Même les Eglises dites "ghanéennes" (à part celles qui utilisent une langue locale) attirent des membres d'origines variées. La Christian Church Outreach Mission à Hambourg a certes été fondée par un Ghanéen et la majorité de ses fidèles – environ 55% – sont des Ghanéens (particulièrement le noyau), mais peut-être 40% sont des Nigérians, et les autres viennent d'autres régions de l'Afrique ou sont des Allemands.
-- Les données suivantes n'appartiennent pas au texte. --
(in the rows, 128 means zero)
name the system of each run:
X, seq 1 (11 x 26):
[[113 137 161 140 135 153 159 190 146  93 141 108 118 133  96 129 144 119
  161 195 189 132 108 183 137 152]
 [166  47 127 111 122 136 104 186 163 127 133 125 122 112 136 129 122 108
  121 182 182  83 159 134 144 148]
 [121  79 172 120 143 136  71 125 107 178 109  98  98  75 131  99  95 135
  156 165 131 103 114 100 152 147]
 [104  99 156 117 100 126  98 123 134 196 100 130 118 186 178 146  99 155
  156 125 114 126  93  97 150  83]
 [ 75 167  87 166  98 163 122 128 149 115 109 139 136 155 183 103 107 132
  177 104  96 105 111  92 159 133]
 [131 206 162 131 126 153 154 163 148 105 141 158 120 166 138 107  94 101
  197  89 138 132 151 156 151 124]
 [198 145 104 120 108 119 137 143 146 118 158 180 129 114 137  95  98 110
  122  92 138  92 211 130 138 124]
 [156 171 173 128 129  74 120  99  84 165 143 152 106  69  98  78 105 138
   98 118 103 118 157 125 113 129]
 [128 135 140 111 123  61 139 118 115 174 117 155 143 157 142 125 132 164
   46 109  90 136 109 132  87  84]
 [ 80 152  73 148 159 120 165 125 121  95 107 129 162 119 144  95 140 157
   76 109  76 130  76 138 100 142]
 [123 145 124 109 172 162 195 150 128  83 137 123 146 149  99 130 130 142
  120 123 127 163  91 214 121 120]]
B, seq 2 (11 x 26):
[[137 121 118 144  91 101  63  76 107 151 114  81 108  96 121 140 147 103
  140 146 157 112 143  58 145 137]
 [ 98 133 179 136 112 107 115  91  87 204 128 134 116 148 120 154 130 131
  149 170 113 145 102  83 158  68]
 [ 95 158 116 184 158 132 195 138  88 157 144 180 158 117 127 112 131 141
  133 172 118 148 124  82 146 135]
 [125 171 168 145 189 154 162 146 126  90 118 151 149 137  85 112 107  83
  137 149 177 168  98 145 110 146]
 [202  99 115 106 176 147 128 116 144 119 116 174 160 146 119 129  86  82
  101 108 178 151 152 115 107 125]
 [164 124 127  90 151 137  83 103 124 106 139 117 125  83 116 106  97  60
  143  91 101  96 182 109 147 117]
 [ 96 109 171  88 143 126 113 133 139 148 169 146 117 147 142 162 136 100
  148  88  39 128 154 128 140  78]
 [ 76 128 102 156 154 131 160 146 129 111 167 131 140 113 150 154 183 143
  142  82  60 142 147 105 116 176]
 [104 146 147 142 146 151 133 110 139  92 124  82 112 146 111 175 170 137
  159  87 151 186  94 154  87 179]
 [187 111  80 139  89 142 125  57 124 137 127 124 117 143 117 175 144 155
  123 106 187 174 141 121 113 142]
 [154 158 126 136  73 106  97  64  97 133 153 106  96  83  74 136 145 109
  131 164 155 117 159 119 155 107]]
T, seq 3 (11 x 26):
[[114 143 134 164 148 147 186 184 109 154 128 115 140 142 146 127 130 152
  201 156 179 136 133 100 165 164]
 [117 110 183 141 147 168 129 202 174 126 146 172 122 158 142 139 110  90
  185 151 162 133 145 124 134 152]
 [126  92 134 107 137 163 118 180 185  96 148 189 135 129 147  97  82  88
  127 138  88  87 151 157 141 113]
 [104 148 130  84 130 144 123 136 135 104 118 110 123 124 140  79  79 118
  137 114  61  86 105 180 161  72]
 [108 193 118 109 111 116 156 119 101 144 122  86 126 153 160 123 125 148
  178  62  78 115 134 132 168  86]
 [ 98 218 123 171  94 124 153 142 134 105 133 112 112 145 151 126 161 142
  183  79 136 134 144 120 126 171]
 [133 173 164 156  80 115 114 152 186 104 144 176 100 165 135 135 138 120
  128 101 162 139 142 153  78 164]
 [155 129 125 128  88 104 124 150 167 111 142 192 114 121 128  92 111 152
   53 133 120 105 133 188  86 133]
 [125 123 147 101 117  93 140 131 106 155 112 115 111 110 120  92 116 199
   70 145  96 114  82 194 112 103]
 [112 112 130 121 136  97 173 145  86 195 108  82 128 143 162 135 153 219
  128 109 111 138 100 123 129 132]
 [107 106 127 152 147 148 156 176 136 136 110  87 127 145 161 147 155 173
  168 118 170 149 110 110 118 204]]
Q, seq 4 (11 x 26):
[[159 155 134  87 169 109 124 170 129 103 100  68 144 140 144 111 121  72
  150  83 167  98 163 111 135 129]
 [148 166 162 121 183 126 137 143  88 149 116 131 127  83 136  63  74 119
  164  92 114 112 157 109 143 153]
 [ 93 143 143 177 146 149 143 130 127 135 142 212 130  97 128  69  82 137
  126 153  80 130 110 120 131 146]
 [ 76 126 109 161 106 163 139 126 178 114 129 206 147 187 142 142 116 126
  113 147  98 150  80 145 118  96]
 [128 141  76 114 101 151 143 121 171  80 124 112 145 200 151 174 157 120
  134  68 129 146 123 156 118 105]
 [155 168 123  91 120 126 143 132 116  98 137  54 105 122 131 136 150 143
  167  45 129 123 162 177 132 144]
 [145 145 161 121 104 100 123 135  96 158 163 111  79  64 118  96 128 177
  139 108  93 105 173 160 131 155]
 [103 104 151 152 102  85 117 137 125 162 147 169 110  92 123 101 139 172
   61 183  91 110 110 137 103 137]
 [107  95 114 132 121  96 137 122 133 152 104 142 155 173 137 157 151 152
   54 175 140 148  68 124  96  92]
 [167 117  80 109 157 130 172 111 107 125 103  82 165 165 117 172 155 131
  112 124 192 165 115 123 125 112]
 [180 125 125 112 161 156 164 143  93 121 139  74 123 101  96 136 131 118
  185 140 187 132 165 146 169 147]]
B, seq 5 (11 x 26):
[[ 87 124 102 129  98 169 147 138 153 134 122 136 143 199 159 156 119 121
  173 151 119 127 100 124 183  65]
 [106 175  88 178 103 134 159 174 156  98 130 147 150 157 160 118 145  99
  165 144 163 101 157  83 154 152]
 [125 176 189 137 116 107  93 157 166 123  98 134 117 178 144 129 125  82
  149 118 188 133 122 103  97 141]
 [169 140 127 139 121  95  99 101 118 180  92 163 132 143 165 108  93 135
  107  82 149 131 146  55 101 137]
 [119 203 155 128 137 106 118  82  83 152 109 124 119 101 125  78  88 129
  139  85  89 126 117 114 134 112]
 [126 178 139 117 148 113 192 123 105 144 146 184 145 158 124 121 115 151
  106  94  78 158 124 169 117  74]
 [151 169 108 130 168 117 193 159 120  78 155 142 144  92 105 101 148 135
   96  98 119 129 163 174  98 166]
 [174 104 171  74 152 126 108 145 149  97 137 102 103 122  99 146 134 122
  106  93 149 145 140 203  80 146]
 [181  44  97  91 115 130  94 105 132 141 148 114 109  84 135 142 132 164
   95  98 106 114 164 145 120 145]
 [ 84  98 128 111 103 136  89 103 119 120 147  72  89  80 112 136 150 146
  137 141  61 106 110 160 151 116]
 [ 72  84 101 137 102 139 161 142 137 142 149 120 130 160 139 178 179 175
  118 169  97 139  92 148 136 104]]
T, seq 6 (11 x 26):
[[ 97 128 173 160 131 100 124 106  99 202 155 184 128 123 127 140 132 128
  124 163  89 143 133  62 135 103]
 [ 60 123 114 163 174 117 124 141 136 116 104 148 168 133 149 117 144 100
   96 148  97 129  85  65 102 146]
 [134 130 129 100 188 129 132 128 145 101  79 127 178 184 132 141 113  78
  100  98 154 161  93 120  94 101]
 [182 140  88 102 186 147 196 127 109  88 149 133 162 123  95 127 128 115
  114  98 144 149 161 165 133 112]
 [130 141 175 106 155 136 148 120  97 111 185  98  99  89  64 160 161 117
  164 139 112 156 152 183 141 122]
 [103  93 153 116 121 105  95 126 137 145 185 124  97 108 131 182 181 114
  139 104  62 124 180 102 123 127]
 [100 107 100 129 122 117  54 109 156  90 109  90 117  95 147 122 152 100
  107  95 101  98 123  95  97 172]
 [178 134  95 107 104 129  79  52 133 121  78 108 127 148 135 128 102 122
   98  77 161 144 107 115 103 115]
 [179 158  60 157  90 137 170  60  91 132 127 138 134 113  99 124 124 167
  109 139 176 154 131 129 141 122]
 [119 145 167 162  99 108 141 112  97 159 152 128 111 124  73 159 165 136
  131 211 181 157 116 126 138 115]
 [118  84 155 146 140  76 122 167 133 177 148 165 142 131 134 157 165 105
   93 183 138 123 154  64 115 125]]
J, seq 7 (11 x 26):
[[108 158 168 128 159 117 154 129 115 137  99 153 155 174 102 123 110  96
  103 180 161 154  72 127 119  71]
 [157  88  85 132 176 140 189 144 106 148 135 177 178 123 122 113 105 129
   94 175 140 133 134 111 152 101]
 [ 95 101 128 122 184 155 149 164 109  98 135  91 140  71  99  99 127 124
  134 189 116 111  99 164 157 144]
 [102  61 121 111 137 190 128 139 152 126 166 144 120 121 142 140 111 139
  169 133  57 119 135 160 166 110]
 [115  93  92 141 105 165  85 147 164 103 105 104 107 100 173  93 110 157
  148 103 114  93 119 133 128 197]
 [124 142 120 101  95 165  78  85 155  97  99  79 104 162 142 144 112 114
  177  63 125 136 102 151 133 112]
 [182 150  62 137  61 114 121  81 126 134 124 107 119 139 150 146 141 148
  130  76 166 125 174  98 133 137]
 [124 210 150 139  81  76 123 119 111 122 132  74 102 132  99 138 179 115
  136 135 173 123 138 129 124 125]
 [138 171 167 139  84  78 155 141 127 173 165 186 123 173 125 152 148 119
  120 144 131 134 167 115 130  73]
 [122 173 163 161 143  77 154 179 121 153 109 179 144 130 135  73 114 124
   89 172 158 107 123 103 106 143]
 [110 153 163 116 190 141 163 128 108 137 114 171 162 150 110 104  85  95
  117 157 104 153  85 138 133  73]]
Q, seq 8 (11 x 26):
[[134 103 152 157 153 130 109  95 106 129 131 121 118  80  70 145 151 126
  110 177 178 172 103 116  96 180]
 [150  83 167 119 128 148  92  88 124 150 139 145 119 131  80 168 114  83
  129 195 169 154 119 119 145  78]
 [136  86  89 112 145 135  94 110 141  99 139 119 151 120 116 156 149  40
  121 153 144 110 163  71 149 111]
 [ 88 129 163 113 175 132  94 151 122 120 110  72 137 130 139 134 132  56
  188 128 126 112 125  72 156 122]
 [127 140 159 153 162 139  99 114 116 160 122 155 126 116 151 119 100  98
  176  76 121 144 155  46 123 167]
 [ 89 167 165 168 147 159  93 100 150  88 130 173 118 106 105 106 106  87
  139 123 117 156  96 117  96 173]
 [111 158 152 128 104 151  95  70 153 120 143 184 121 172 110 151 106  92
  134 112  95 160 108 139 124  67]
 [106 169  83 126 111 118 124  88 145  71 161 122 136 143 118 168 173  82
  116  78  83 137 151 121 117 100]
 [ 88 180 179 112 133  96 132 141 111 126 155  68 106 138 124 165 180 117
  171  80  87 137 142 142 130 114]
 [137 139 171 134 136  83 135 124 105 166 174 146 101 102 123 156 167 155
  123  78  93 152 183 112  93 164]
 [106 108 185 131 158 105 114 124 123 126 152 148 108  95  83 141 163 138
   74 149 101 166 103 161  65 161]]
X, seq 9 (11 x 26):
[[117 104 155 156 152  88 143 201 142 141 137 154 130 108 142 110 157 144
   87 163 147 112 136 111  85 188]
 [128  71 156 117 203 143 120 155 132 141  85 146 146 118 138  97  82 130
  101 144 140 142  82 119  94 159]
 [129  81  97 104 154 174 126  95 118 139  86 123 156 136 134 109  68 131
  125 157 123 131  71 135 163  76]
 [ 89 137  98 125  86 164 135 112 122 123 138 108 124 137 121 131 123 128
  168 174  93 106 104 158 199  64]
 [ 90 141 149 131  71 130 125 183 168 111 179 124  98 145 143 146 164 123
  174 139  98  91 159 165 154 123]
 [135 120 167 126 115 123  93 179 172 111 155 140  88 106 155 121 130 125
  153  79 120 104 180 137  99 197]
 [186 121 163 109 141 134  84 104 126 155  94 134 102 112 143 103  76 143
  128  59 145 142 135 124  90 169]
 [165 157  93 126 101 119 121  50  94 167  79 126 135 140 138 106  85 163
  107  96 152 146 102 105 131  99]
 [107 217  90 157  90  96 179 104  95 135 110 118 148 156 128 108 140 153
  118 145 136 126 100 123 149  87]
 [108 184 115 154 127  98 203 202 134 102 152 148 153 155 132 119 167 128
  117 151 141 112 145 146 130 129]
 [145 100 141 128 186 126 165 203 138 105 158 165 142  88 117  96 126 117
  105 151 136 114 162 152 108 177]]
J, seq 10 (11 x 26):
[[176 108 155  90 138 124 145 151 103 147 134  50 100 116 116 156 153 167
  162 109 178 139 151 167 131 155]
 [158 108 196 123  88 124  93 102 106 185 159 134  69  99  97 142 121 157
  158 152 149 145 148 143 139 132]
 [111 107 162 161  78 108  53 100 146 165 118 168 107 123 132 125 116 108
  110 178 139 117 117  72 117 126]
 [101 129 123 131 137 112  94 131 155 127  84 135 163 184 156 141 124  56
  117 144 153 120 102  57 123  96]
 [154 135  98 122 189 137 176 158 115 119 115 109 176 159 139 142 128  81
  152 115 178 138 155  79 148 126]
 [150 150 142 139 176 161 179 149  96 110 168 120 121  84  84 123 132 114
  185 141 158 147 169 148 155 161]
 [116 125 162 149 115 161 118 126 143 108 199 194  94  75  89 120 117 115
  148 153  81 128 163 163 140 141]
 [ 88 119 124 136 112 128  73 142 183  93 134 180 119 110 150  98 116 100
   93 110  62  90 125 129  98 145]
 [111 140 105  93 160 123 107 127 154  94  86 104 155 167 173 120 116 100
  108  35  86 123 110 113  95 120]
 [163 152  89 108 167 121 169 104  92 126 113  77 141 138 140 147 145 159
  138  34 140 166 138 122 111 152]
 [149 157 140 144 117 120 156  86  84 135 162  98  93  98  74 161 179 176
  131 118 149 180 133 168 108 160]]
P, seq 11 (11 x 26):
[[126  66 108 142 134 109 122 123 147 178 108 178 151 165 176 151 129 161
   79 127 125 151 110  74  89 135]
 [ 77 121 111 119 176 159 143 165 128  91  85  66 143 119 144  97 116 147
  141 137 125 119  63 157 133 161]
 [139 128 150  99 143 161 134 122 144 127 130 128 140 203 131 187 119  81
  180 103 155 166 132 128 147  73]
 [144  94  50 138 114 152 161 138 118 116 164 118 140  88 126 129 146 131
  149 161 130  91 179 114 189 130]
 [ 78 162 200 135  78 109 108 148 137 156 167 138  80 130 120 132 141 135
  159 155  85 112 129 156 147 100]
 [133 112  88 148  83  91 112 147 170 140 113 170 139 162 187 129 142 143
   80  99 126 105 149  83  91 143]
 [110 178 119 120 143 138 123 146 126  89  79  76 125 110 148  57  93 143
  142  87 117  99  91 164 121 158]
 [180 173 140 119 134 142 143  83 122 143 114 168 142 181 122 143  86 105
  149  84 167 177 137 121 133  84]
 [162 126  64 152 137 144 186 124  93 124 145 148 149  73 101  89 118 157
  109 181 153 115 148 138 162 140]
 [102 139 222 119 123 103 134 153 126 155 159 161 105 138  91 131 128 133
  116 181 109 136 110 183 115  88]
 [150  53  94 107 142 100 129 163 162 136 128 156 152 143 162 146 147 142
   53 114 118 117 145 115  86 137]]
P, seq 12 (11 x 26):
[[185 199 119 146 106  83 148 127 118 126 107 146 128 116 120  73 116 149
   83 113 185 117 146 137  94 159]
 [188 156 165 107 144 108 130 112 105 135 105 138 115 106  89  77  80 144
   87 127 171 139 117 179  97 129]
 [184  84 140 101 171 128 135  90  99 154 116 163 140 107  92 116  90 142
   62 146 137 158 111 151 106 107]
 [112  71 141 110 205 137 152 115  88 145 129 134 149  98  93 128 124 145
   84 171  95 157  83 144 115 112]
 [ 89  68 155 112 196 137 152 148 122 143 143 118 153 154 121 188 166 128
  118 145 102 169  94 126 114 111]
 [ 97  58 104 115 162 155 147 161 142 115 147  64 139 137 145 192 186 136
  157 122 114 137 129 126 139 150]
 [ 94 108 127 116  98 158 105 129 148 115 148  58  98 144 144 193 174 124
  198 105 112 127 133 139 161 124]
 [112 136  80 148  46 128  96  95 146 126 136  93 112 147 156 167 161 126
  165 117 129 109 151  89 163 118]
 [103 192 110 161  54  96 100 117 129 129 108  97 107 126 149  98 137 122
  150 140 144  82 132  88 154 128]
 [148 201 149 151  85  81 103 136 132 150  90 147 125 149 150  90  99 106
  136 123 183 100 141  82 122 129]
 [183 156 137 139 133 125 122 145 125 135  90 160 130 108 136  51  60 118
  123 136 190 100 141 112 127 153]]

runs to name:
seq 13 (2 x 26):
[[102 152 161 137 169 160 120 145 121 101  88  68 123 114 107 100 109 109
  178 163 179 135  75 141 140 160]
 [174  87 111 121 115 169 136 120 159 153 104 186 150 188 151 142  74 127
  134 136 173 146 122 122 142  93]]
	B
seq 14 (2 x 26):
[[168  74  74 111 134 105 128 135 139  94 131 116 145  93 108 131 161 134
   39 152 150 109 137 151  98 146]
 [111 125 192  69 164 108  92 109 104 131 125  68 106 105  97 132 132 111
  115 112  82 132 100 166 118  93]]
	P
seq 15 (2 x 26):
[[127 138  85 133  53  98 112 120 146 104 164 126 105  89 118 119 163 134
   89 149  98  71 168 153 138 116]
 [ 85 116 173 110 107  66 113 166 134 142 140  91 108 140 124 157 191 139
   88 168 112 108 106 151 106 102]]
	B
seq 16 (2 x 26):
[[110 109 100 126 117 126  88  60 104 122 112 108 122  73  93 104 119 129
   84 172  97 114  88 125 141 100]
 [ 75 139 158  98 106 102 128 135 130 135 123  72 117 180 129 169 168 136
  127 138 105 133  78 165 132  66]]
	X
seq 17 (2 x 26):
[[130  84  78 102  70 117  98 107 164 105 115  92 123 158 137 164 162 147
   69 135 128 117  98 164 112  97]
 [177 122  81 105  95  85 134 123 103 141  99  51 130 119 125 127 151 159
   98 139 184  94 138 135 144 118]]
	T
seq 18 (2 x 26):
[[155 176 102 153 129 152 160  75 125 114 116 144 145 174 124 158 128 129
  151  75 178 194 121 109 112 137]
 [188 198 117 137 101 118 127  73 112 108 142 139 119 117  89 132 126  89
  135 103 176 146 177 123 129 117]]
	B
seq 19 (2 x 26):
[[125 137 119 150 126 169 137  76 124 117 166 189 141 132  79 152 112  77
  143 174 129 163 134 116 157  80]
 [123 132 121 140 160 122 142 133 136  94 166 173 160 129  92 155 157  40
  109 164 133 135 162  83 130 105]]
	B
seq 20 (2 x 26):
[[131 207 121 147 149  93 169 139  91 128 102 103 135 110 145  81 129 166
  125  73 134 128 130 120 103 182]
 [140 157 184 151 137 138 147 124 129 141 132 160 105 157 120 147 123 166
  144  86 153 198 107 159  76 174]]
	T
seq 21 (2 x 26):
[[157 112 100 118 137 196 154 113 156  77 123 134 129 139 106 130 107 151
  132 120 162 165  98 214 116 144]
 [141 116  94 100 112 148 141  89 135  93 156 136 137 138  84 153 135 103
   96 159 114 138 118 190 147  53]]
	P
seq 22 (2 x 26):
[[117 147 185 107  99  64  89 107 105 172 129 127  97 105 119 101 125 144
   84 132  82 107 119 143 112  89]
 [102 140 108 148 138  85 141 106  88 177  97 122 139 119 166 106 135 189
   92  90  83 128 107  80 108 144]]
	T
seq 23 (2 x 26):
[[123 146 176 130 115 104 125 167 123 105 173  85  82  78  88 130 175 135
  143 146 140 109 160 180 120 169]
 [148  78 201 101 116  79  93 149 126 194 149 161 100 115 126 133 122 135
   95 153 107 111 157 130 114 102]]
	Q
seq 24 (2 x 26):
[[104 180 162 108 144 123 147  95  82 138 136 108 108 104 108 102 118 162
  140  88  56 140 106 179 138  98]
 [102 132 100 169  97 114 167  99 104 162 185 173 120 106 123 147 167 184
  111 133  67 142 150 118 132 124]]
	Q
seq 25 (2 x 26):
[[165  67 117  83 120  73  94 140 127 160 121 112 138 123 145 139 139 109
   67 135 130  85 165  93 123  92]
 [ 90 112 161 109 153 108 112 153  86 167 128  66 110  85 148 113 132 145
  167 131  75  92 130 105 169 131]]
	B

A relever également, le développement de réseaux de relations entre ces Eglises, ce qui a conduit à la création d'un organisme nommé le Council of African Christian Communities in Europe. Cet organisme regroupe non seulement des communautés charismatiques ou pentecôtistes, mais également d'autres Eglises africaines et des communautés africaines au sein d'Eglises missionnaires. Il s'efforce de parler collectivement au nom des chrétiens africains, en raison des incertitudes de la situation en Europe pour les populations africaines. Aujourd'hui, beaucoup de relations se sont donc développées entre ces communautés.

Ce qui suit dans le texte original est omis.